Dr. Mrosik – Es gibt bei unseren Verarbeitern regelmäßig Engpässe – beispielsweise im Sommer – wenn es um die Montage der Fenster geht. Und dann kann dieser auf diesen Service zurückgreifen. HeldA kann und soll unabhängig operieren und wir sind von der Nachfrage absolut überrollt worden. Wir werden jetzt die Montagetruppen auf 150 Mitarbeiter ausbauen. Aktuell stehen wir leider viel zu häufig vor der Frage, wen wir jetzt bedienen und wem wir absagen müssen.
Glaswelt – Vor zwei Jahren hatten Sie auch einen Stand auf der BAU – warum waren Sie in diesem Jahr nicht dabei?
Dr. Mrosik – Vor zwei Jahren war es ein Test. Generell stellen wir uns die Frage, ob das die richtige Messe ist, wo sich ein Profilextrudeur blicken lassen muss. Ich sage immer: Ganz oder gar nicht – mit einem kleinen „Ständchen“ haben wir dort nicht die multiplikatorische Wirkung, die wir zum Beispiel auf der FENSTERBAU erzielen können.
Glaswelt – Aber vor Ort waren Sie trotzdem – was haben Sie entdeckt?
Dr. Mrosik – Ja, ich war beispielsweise sehr beeindruckt von dem Messeauftritt von Schüco. Wirklich beeindruckend. Insgesamt wird die BAU internationaler, das konnte man überall spüren. Nicht nur unsere Verarbeiter wie z. B. Kneer haben sich toll präsentiert, sondern immer mehr auch polnische Anbieter. Man muss eigentlich da gewesen sein.
Glaswelt – Warum gibt es eigentlich keinen Profine- bzw. Kömmerling-Verarbeiter-Treff für den gegenseitigen Austausch und für die Informationsübermittlung?
Dr. Mrosik – Da haben Sie recht, in diesem Jahr werden wir diesen Austausch auch wieder vermehrt pflegen. Wir werden sogenannte regionale Business-Dialoge durchführen, wo wir ca. 30 Verarbeiter gemeinsam ansprechen. Die Gespräche, die sie dann führen können haben eine ganz andere Qualität, als wenn sie 500 Verarbeiter bei sich versammeln.
Glaswelt – Oder wollen Sie das jetzt immer samstags in der Mainz 05-Loge zelebrieren?
Dr. Mrosik – (lacht) Der Effekt einer Trikotwerbung hat uns schlichtweg positiv überrascht – Fußball entfacht nun einmal multiplikatorische Wirkungen. Wir haben eine relativ große Loge im Stadion in Mainz und können alle zwei Wochen an die 30 Verarbeiter dorthin einladen. Der Verein Mainz 05 ist aber auch sehr sympathisch und ich kann mir im Moment kein besseres Instrument zur Kundenbindung vorstellen.

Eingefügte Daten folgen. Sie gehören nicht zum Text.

What can hang from each mark:
detub: baze
ririk: gizogan lati
baze: detub ririk sevigud
sevigud: baze
lati: lilu ririk sevigud
lilu: lati
gizogan: nivob

Every row comes from one small tree of marks. The marks that hang from a mark follow it in brackets, in alphabetical order. Every link used is in the known rows. Which tree was each row made from?
Known rows:
sevigud[baze[detub ririk]]: -0.64, +0.01, -2.34, +1.29, -2.46, -0.14, +1.76, -1.23, +0.82, -2.94, +2.35, +2.25, +0.11, -1.12, +0.66, -3.32, +0.37, -1.00
lilu[lati[ririk]]: +0.58, +2.55, +1.05, +0.18, -0.10, -1.33, +1.86, +0.89, -1.18, -0.28, +0.19, +0.06, -3.79, +2.31, +1.75, -1.76, +1.85, -0.44
lilu[lati[ririk sevigud[baze[detub]]]]: +1.09, +2.00, +0.30, -0.73, +0.10, +1.03, +4.23, +0.51, -2.31, -2.68, +2.02, +1.97, -2.27, +1.10, +2.90, -4.92, +2.30, -2.63
ririk[gizogan lati[lilu sevigud]]: -0.16, -0.69, +0.72, +1.44, -0.49, +0.06, +0.51, +1.04, -3.49, -0.11, +1.90, -1.03, -2.53, +1.17, +2.56, -5.86, +2.74, +0.52
baze[detub ririk[gizogan] sevigud]: -0.62, -0.02, -1.33, +1.22, -1.58, -0.17, -0.49, +0.81, +0.69, +0.88, +2.02, +1.77, -1.36, -0.80, +1.77, -4.48, +2.35, -0.95
sevigud[baze]: +1.35, -1.23, -1.66, +1.12, -0.82, -0.35, +1.26, -0.99, -0.74, -2.23, +0.79, -0.46, +1.30, +0.64, +0.78, -0.32, +1.67, -0.34
detub[baze[ririk[lati]]]: -3.26, +2.46, -1.23, +1.67, -3.61, -2.30, +1.19, +0.17, -0.62, -1.03, +1.56, -0.42, -3.57, -0.51, +2.56, -1.90, -0.76, -0.11
detub[baze[ririk[gizogan[nivob]]]]: -0.41, +2.09, +0.54, +2.32, -2.74, -4.45, -2.25, -0.18, +0.49, -2.10, -0.26, +0.96, +0.39, +0.93, +3.28, -2.38, -0.31, +1.02
ririk[gizogan lati]: -0.62, +1.53, -1.18, +1.34, -0.39, -1.71, -1.00, -0.47, -2.29, +0.30, +0.26, -1.84, -2.34, +1.40, +1.96, -3.03, +2.95, +0.22
ririk[lati]: -1.38, +1.22, -1.06, +0.93, -0.82, -1.42, +0.89, -0.98, -2.05, +0.54, +0.42, -1.70, -2.86, +0.58, +1.50, -2.02, +1.57, -0.29
detub[baze[ririk[lati] sevigud]]: -2.80, +1.21, -1.98, +0.90, -2.00, -1.27, +1.97, +1.66, -0.12, +0.49, +1.85, -0.30, -3.74, -1.64, +2.57, -1.86, +0.71, -0.91
lati[lilu ririk[gizogan] sevigud[baze]]: +2.61, -2.42, +1.55, +1.06, -0.59, +2.28, +1.37, +1.35, -2.54, -2.48, +1.91, +1.78, -0.41, +0.81, +2.47, -3.94, +2.63, +1.32
lilu[lati]: -0.12, +1.90, -0.21, +0.89, +0.06, -2.36, +1.37, +0.88, -0.77, -0.48, +0.77, -1.19, -2.08, +2.68, +1.39, -2.22, +1.73, -1.16
lati[sevigud]: +0.14, -0.14, +0.82, +0.22, -0.09, +0.78, +0.54, +0.38, -2.47, -0.59, +2.22, +0.46, -0.66, +0.92, +1.44, -1.76, -0.35, +0.41
lilu[lati[sevigud[baze]]]: +1.02, +1.19, -1.08, -0.09, +1.01, +0.35, +2.76, +1.70, -2.39, -3.58, +2.80, -0.46, -0.46, +2.97, +1.25, -2.84, +1.68, -1.64
lati[sevigud[baze[detub]]]: +0.47, -0.82, -0.59, +0.19, -0.93, +1.29, +2.50, -1.29, -2.07, -2.56, +2.50, +1.43, +1.02, -0.17, +1.98, -3.78, +1.26, -1.71
detub[baze]: -1.17, -0.23, +0.83, +1.88, -2.72, -2.48, +0.66, -0.68, -0.38, -0.52, +0.16, -0.83, -0.40, +0.11, +2.64, -0.40, +0.58, -0.57
ririk[gizogan[nivob] lati[lilu]]: +0.53, +0.11, +0.73, +2.41, -0.21, -3.53, -0.54, -1.22, -1.94, +0.26, -1.28, -1.22, -1.25, +1.16, +2.92, -5.48, +3.21, +0.58
lilu[lati[ririk sevigud]]: +0.76, +2.85, +1.81, -0.75, +0.69, +0.66, +2.28, +2.01, -2.74, -0.76, +1.95, +0.85, -3.72, +2.55, +2.20, -2.66, +0.74, -0.41
ririk[gizogan[nivob] lati]: +0.54, +2.28, -0.79, +1.10, +0.42, -3.39, -1.59, -1.50, -2.29, -0.08, -1.51, -1.51, -1.06, +1.54, +2.60, -3.79, +2.66, +0.23
baze[detub]: -0.91, +0.07, +0.44, +1.25, -2.00, -1.29, +1.05, -2.21, -0.57, +0.65, +0.61, +0.57, -0.51, -0.27, +1.68, -3.14, +1.78, -1.46
ririk[lati[lilu]]: -1.11, -1.20, +0.23, +1.79, -1.41, -1.50, +2.08, -0.54, -1.85, +0.83, +0.68, -1.30, -2.94, +0.09, +1.63, -3.69, +2.41, +0.08
baze[detub sevigud]: -0.44, -1.74, -0.41, +0.67, -0.66, -0.31, +1.73, -0.83, -0.22, +2.06, +1.10, +0.73, -0.70, -1.18, +1.82, -3.03, +3.00, -2.47

Write each row's tree:
-1.36, -0.39, -0.93, +0.47, -1.52, -0.14, +1.63, +0.24, +0.78, +0.84, +2.21, +2.22, -1.43, -1.68, +0.90, -3.43, +0.98, -1.46 | baze[detub ririk sevigud]
-0.79, -0.91, +0.91, +1.07, -0.76, +0.51, +2.57, +0.38, -3.31, +0.31, +2.27, -0.50, -2.97, +0.46, +2.17, -4.87, +1.16, +0.06 | ririk[lati[lilu sevigud]]
+1.39, +3.09, +1.67, -0.20, +0.84, +0.44, +0.35, +2.50, -2.71, -0.91, +1.77, +0.60, -3.58, +3.46, +2.91, -3.82, +2.00, +0.08 | lilu[lati[ririk[gizogan] sevigud]]
+1.47, -1.58, +2.73, +2.06, -1.54, -0.20, +0.19, -0.01, -1.02, +0.36, -0.14, +0.86, -1.82, +0.41, +2.31, -2.96, +3.02, +1.64 | lati[lilu ririk[gizogan]]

Glaswelt – Waren Sie eigentlich schon vor Ihrem Engagement in Mainz ein Fan dieser Mannschaft?
Dr. Mrosik – Ich war immer dem Fußball dort sehr verbunden. Auch weil Mainz ziemlich nah an meinem Wohnort ist und ich die handelnden Personen im Verein schon länger kenne. Insofern gibt es eine gewisse Affinität gegenüber dem Fußball insgesamt aber vor allem auch was diesen Club angeht.
Glaswelt – Die Vorbereitungen für die FENSTERBAU sind schon angelaufen, verraten Sie mir mehr – auch über Weiterentwicklungen und Investitionsplanungen bei Ihnen?
Dr. Mrosik – Wir werden ähnlich auftreten wie die letzten Male. Unsere Produkte werden wieder für uns sprechen, wir werden über interessante Themen sprechen können. Es gibt Ideen, wie wir uns produktseitig noch weiter ergänzen wollen und ich glaube, dass wir mit ganz interessanten Dingen 2018 aufwarten können. —
Herr Dr. Mrosik, vielen Dank für das Gespräch.
Das Interview führte Chefredakteur Daniel Mund.